What are Auxillaries? When the verbs ‘be’ (am, is, was, were, will be), ‘have’ and ‘do’, when used with ordinary verbs to make tense, passive forms, questions and negatives are called auxiliary verbs or simply auxiliaries.
Let us look at auxiliaries in detail:
• The auxiliary ‘be’ is used in the formation of the continuous tenses
o For example – He is working. I was writing. I will be learning.
• In the formation of the passive voice
o For example – The gate was opened. I am informed about the meeting.
• To indicate a plan, arrangement or agreement.
o For example – We are to be married next month.
• To denote a command.
o For example – Be careful! Be patient!
• The auxiliary ‘have’ is used in the formation of perfect tenses.
o For example – He has eaten
• Have is used with the infinitive to indicate obligation.

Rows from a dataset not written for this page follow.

Rows are points. To make a cloud, some directions were put in groups of two or more. Within a group, all points are equally far from the middle, so they leave a hole (a ring in 2 directions, a hollow ball in 3). The other directions are filled evenly. Then the cloud was stretched, turned, moved and blurred a little. Count the holes, and give their numbers of directions, smallest first.

Cloud, 22 rows:
[[-0.62 -0.06  0.28]
 [ 0.15 -0.27  0.22]
 [-0.39 -0.32 -0.26]
 [ 0.13  0.44  0.28]
 [-0.44 -0.14 -0.58]
 [ 0.31  0.25 -0.59]
 [-0.29 -0.38 -0.15]
 [-0.08  0.35 -0.47]
 [ 0.23  0.30  0.47]
 [ 0.21 -0.23  0.19]
 [-0.43 -0.27 -0.35]
 [-0.43  0.20 -0.34]
 [ 0.25 -0.07  0.36]
 [-0.33 -0.31  0.26]
 [ 0.03  0.38 -0.36]
 [ 0.25  0.32 -0.02]
 [-0.40 -0.03 -0.70]
 [-0.44  0.17 -0.37]
 [ 0.41  0.00 -0.11]
 [ 0.10 -0.44 -0.18]
 [ 0.06 -0.19  0.54]
 [-0.26  0.54  0.27]]
Holes: 1 (2)

Cloud, 27 rows:
[[-0.12 -0.69 -0.06  0.20]
 [ 0.02  0.20 -0.51 -0.66]
 [-0.45 -0.30 -0.32 -0.23]
 [ 0.20 -0.14 -0.61  0.04]
 [-0.11  0.03 -0.41 -0.58]
 [-0.21 -0.40 -0.17 -0.20]
 [-0.14  0.13 -0.32 -0.25]
 [ 0.17 -0.50 -0.33  0.00]
 [-0.23  0.52  0.45 -0.04]
 [ 0.13  0.36 -0.20 -0.21]
 [-0.57 -0.13 -0.22 -0.67]
 [-0.11  0.33 -0.58 -0.36]
 [ 0.14 -0.41 -0.46 -0.32]
 [ 0.08  0.19 -0.01 -0.38]
 [ 0.11 -0.28  0.23  0.13]
 [-0.29  0.19 -0.62 -0.69]
 [-0.12 -0.10  0.33  0.44]
 [-0.74 -0.01  0.16 -0.23]
 [ 0.13 -0.41  0.11  0.00]
 [-0.01 -0.34 -0.62 -0.14]
 [-0.74  0.21  0.02 -0.12]
 [ 0.48  0.03  0.18  0.35]
 [-0.16  0.31 -0.49 -0.42]
 [ 0.01  0.36 -0.30  0.19]
 [-0.16  0.04  0.12 -0.14]
 [ 0.21  0.26 -0.41 -0.10]
 [-0.08  0.38 -0.49 -0.20]]
Holes: 0

Cloud:
[[-0.11 -0.18 -0.21 -0.74 -0.52 -0.36]
 [-0.54  0.17 -0.12 -0.10  0.17 -0.08]
 [-0.03 -0.31 -0.02  0.27  0.44 -0.02]
 [ 0.21 -0.42 -0.22  0.16 -0.03  0.38]
 [-0.02  0.42  0.33 -0.37  0.18  0.00]
 [ 0.31 -0.23 -0.03  0.26  0.32  0.22]
 [-0.19  0.32  0.12 -0.24 -0.92 -0.21]
 [-0.25 -0.39 -0.02 -0.28 -0.72 -0.46]
 [ 0.50  0.24  0.05 -0.23 -0.53  0.21]
 [-0.22  0.07 -0.03 -0.36 -0.26  0.47]
 [ 0.14 -0.24  0.18  0.56 -0.54  0.23]
 [-0.63 -0.29 -0.09 -0.09 -0.42  0.08]
 [-0.08  0.02 -0.39  0.43 -0.51  0.28]
 [ 0.33 -0.27  0.11 -0.22  0.29 -0.02]
 [ 0.19  0.51 -0.19 -0.02 -0.53 -0.46]
 [ 0.50  0.19  0.54  0.17 -0.43 -0.04]
 [-0.57  0.21  0.30  0.07 -0.41 -0.41]
 [-0.01 -0.31  0.76 -0.37 -0.41 -0.15]
 [-0.26 -0.30  0.39  0.24 -0.08 -0.53]
 [ 0.30  0.04 -0.28  0.14  0.35 -0.12]
 [-0.03 -0.36 -0.26 -0.63 -0.21  0.11]
 [ 0.16  0.52 -0.39  0.11  0.10 -0.06]
 [-0.22  0.22  0.54 -0.32 -0.22 -0.53]
 [-0.17  0.52  0.07 -0.28 -0.65 -0.44]
 [ 0.46  0.20 -0.22 -0.25 -0.55  0.17]
 [ 0.21 -0.01 -0.77 -0.07 -0.28  0.10]
 [ 0.40  0.01  0.06 -0.05 -0.01 -0.50]
 [ 0.26  0.06  0.57  0.61 -0.31 -0.05]
 [ 0.12  0.27  0.43 -0.41 -0.03  0.33]
 [ 0.54 -0.01 -0.07  0.01 -0.04  0.34]
 [ 0.06 -0.19  0.27  0.48 -0.14 -0.50]
 [-0.40 -0.40  0.53  0.04 -0.27  0.27]
 [-0.14 -0.55 -0.43  0.11 -0.24  0.18]
 [ 0.02 -0.42  0.23 -0.53 -0.63 -0.22]
 [ 0.32  0.09 -0.05  0.20 -0.08  0.54]
 [ 0.10  0.32 -0.62 -0.09 -0.37  0.23]
 [-0.41  0.03  0.65  0.25  0.08  0.16]
 [-0.38 -0.32  0.70  0.13 -0.11  0.21]
 [-0.24  0.31 -0.51  0.38 -0.31  0.09]
 [-0.29  0.15  0.38 -0.01  0.31  0.23]
 [-0.32 -0.16 -0.42 -0.61 -0.20  0.04]
 [-0.32 -0.48 -0.42  0.25 -0.39 -0.16]
 [-0.25  0.45 -0.45 -0.33 -0.26  0.09]
 [ 0.21 -0.19 -0.06  0.18 -0.85 -0.17]
 [ 0.32 -0.16 -0.03 -0.10  0.36 -0.12]
 [ 0.51  0.40  0.31 -0.08 -0.09  0.14]
 [ 0.06 -0.40  0.16  0.50  0.25  0.13]]
Holes: 3 (2, 2, 2)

o For example – He has to start the conference by 9:00 am.
• The past form had to is used to express obligation in the past.
o For example - He had to find the solution on his own
• In negatives and questions have to and had to are used with do, does and did as
o For example – The have to go? The do not have to go? Do they have to go?
• The auxiliary ‘do’ is used in the formation of negative and interrogative of simple present and simple past tenses of ordinary verbs.
o For example – He does not work. He did not work. Does he work? Didn’t he work?
• To avoid repetition of a previous ordinary verb.
o For example – Do you know him? Yes, I do! Does she cook well? Yes, she does!
• Do is also used to emphasize the affirmative nature of the statement.
o For example – You do look weak.
• In the imperative, do makes a request or invitation more persuasive as
o For example – Do be quiet. Oh, please do come for the party!